What matters is that a group of young people are in motion in a protest that,
whatever its contradictions, focuses on the symbol of the capitalist system of
exploitation and oppression. Wall Street. And calls for a reversal of the
robbery of the planet's wealth and resources.
It will be good to watch the occupation grow more
multinational, although if you've been told it's overwhelmingly white you've
been lied to as there are many people of color taking part; their numbers are
growing and will continue to grow. It will be good to see its class character
turn more proletarian, although if you've been told it's a bunch of privileged
middle-class kids you've been lied to as there are many working-class students
and unemployed people taking part; their numbers are growing and will continue
to grow.

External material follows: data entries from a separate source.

Below are the code and all the weights of a small trained network. Each question names an input and a class and asks about switching units off, where a switched-off unit gives its printed mean instead of its output.

import numpy as np


def w(rows, s, z=0):
    codes = np.array(rows[::2]) - 128.0
    scale = np.full(codes.shape[1], s)
    scale[-1] = z or s
    return codes * scale


def norm(h):
    return h / np.sqrt((h * h).mean(-1, keepdims=True) + 1e-5)


def f(y):
    return y / 2 * (1 + np.tanh(0.7978845608 * (y + 0.044715 * y**3)))


def log_softmax(a):
    a = a - a.max(-1, keepdims=True)
    return a - np.log(np.exp(a).sum(-1, keepdims=True))


def net(x, mask):
    res = np.array(x, float).reshape(1, 6) / 4 @ E
    u = 0
    for l in range(2):
        y = f(norm(res) @ A[l][:, :-1].T + A[l][:, -1])
        res = res + np.where(mask[u : u + 14], y, B[l][:, -1]) @ B[l][:, :-1]
        u += 14
    return log_softmax(norm(res)[-1] @ U[:, :-1].T + U[:, -1])


A, B = {}, {}
E = w([
[161,149,147,134,122,124,114],'x0',
[123,121,120,135,131,132,144],'x1',
[163,116,105,90,182,255,87],'x2',
[155,61,106,166,47,118,84],'x3',
[72,200,119,188,107,178,108],'x4',
[122,125,127,124,130,127,125],'x5',
],0.0099)
A[0] = w([
[169,128,52,186,44,176,90,70],'0.n1',
[106,196,170,74,204,161,170,182],'0.n2',
[39,178,132,157,68,196,79,43],'0.n3',
[147,80,38,99,91,114,143,142],'0.n4',
[184,84,104,129,65,129,108,3],'0.n5',
[136,115,134,122,126,247,92,129],'0.n6',
[134,126,134,126,158,201,86,65],'0.n7',
[175,37,134,114,168,116,134,101],'0.n8',
[156,60,127,99,149,72,104,6],'0.n9',
[155,87,156,50,111,112,154,77],'0.n10',
[141,48,95,177,114,87,61,94],'0.n11',
[60,144,193,105,113,83,158,92],'0.n12',
[137,84,92,126,69,147,103,54],'0.n13',
[104,109,118,146,82,66,137,73],'0.n14',
],0.012,0.0037)
B[0] = w([
[95,75,210,115,236,107,76,204],'0.n1',
[117,26,196,134,228,38,47,255],'0.n2',
[84,178,254,215,77,192,193,204],'0.n3',
[133,110,162,154,191,174,19,178],'0.n4',
[68,74,152,127,182,73,85,170],'0.n5',
[184,148,10,123,107,132,131,245],'0.n6',
[160,107,53,105,56,118,147,197],'0.n7',
[118,192,148,74,81,226,225,196],'0.n8',
[15,182,187,186,61,221,207,169],'0.n9',
[190,162,174,171,150,164,136,173],'0.n10',
[127,99,194,127,173,35,86,195],'0.n11',
[160,97,34,125,118,118,92,191],'0.n12',
[109,2,145,112,199,40,74,166],'0.n13',
[159,168,61,110,78,87,118,182],'0.n14',
],0.0081,0.009)
A[1] = w([
[108,173,149,88,221,79,113,105],'1.n1',
[66,134,215,87,119,183,210,186],'1.n2',
[120,140,51,103,130,171,116,81],'1.n3',
[145,89,143,39,104,116,181,137],'1.n4',
[83,157,154,156,113,63,111,206],'1.n5',
[129,139,41,89,128,79,35,5],'1.n6',
[164,127,196,10,126,109,194,162],'1.n7',
[173,124,48,104,129,222,83,128],'1.n8',
[126,185,89,105,77,86,122,6],'1.n9',
[188,127,62,62,120,185,139,97],'1.n10',
[136,191,90,134,96,67,117,1],'1.n11',
[100,146,120,106,231,90,115,65],'1.n12',
[125,154,42,128,69,74,167,50],'1.n13',
[109,217,170,186,144,189,150,168],'1.n14',
],0.012,0.0039)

It will be good to see the protesters continue claiming their right to
take to the streets no matter how violently the NYPD attacks and brutalizes
them, as it has several times now, with nearly a thousand arrests on record. It
will also be good to watch support expand, as the cops' vicious maneuvers are
exposed over and over despite the bourgeois media's best efforts to cover them up, a lá
The Times has been relentless in its campaign to ridicule,
demean and belittle the Wall Street protesters. One of my favorite, most
bizarre and laughably specious digs, made not only by the Times but by many
other bourgeois sources, goes something like this. 'These protesters claim to
be against Wall Street companies, against the system that manufactures goods
for profit. And yet look at them using these very goods, look at them with
their laptops and their smartphones, look at them utilizing the very high-tech
goods made by the very companies they target as the enemy. Ha ha aren't these kids
silly hypocrites.' Really, New York Times? Really, that's your case? That
someone who doesn't like the capitalist mode of production ought not to own or
use anything thus manufactured? Which is everything, every item of clothing,
every toothbrush, sock, scissors, pen, every low-tech thing along with every
high-tech gadget—every thing is a capitalist commodity, so I guess we're all supposed
to go wander the streets naked and starving rather than handle any commodity
produced by this vile system. You've got it backward, silly bourgeois stooges.
We will, as someone you'll be hearing about a lot once said, use your very
tools to dig your system's grave.
All of which we'll be talking about a lot this weekend at
the Workers World Party national conference. Where I hope to see many participants
from the Occupy Wall Street movement.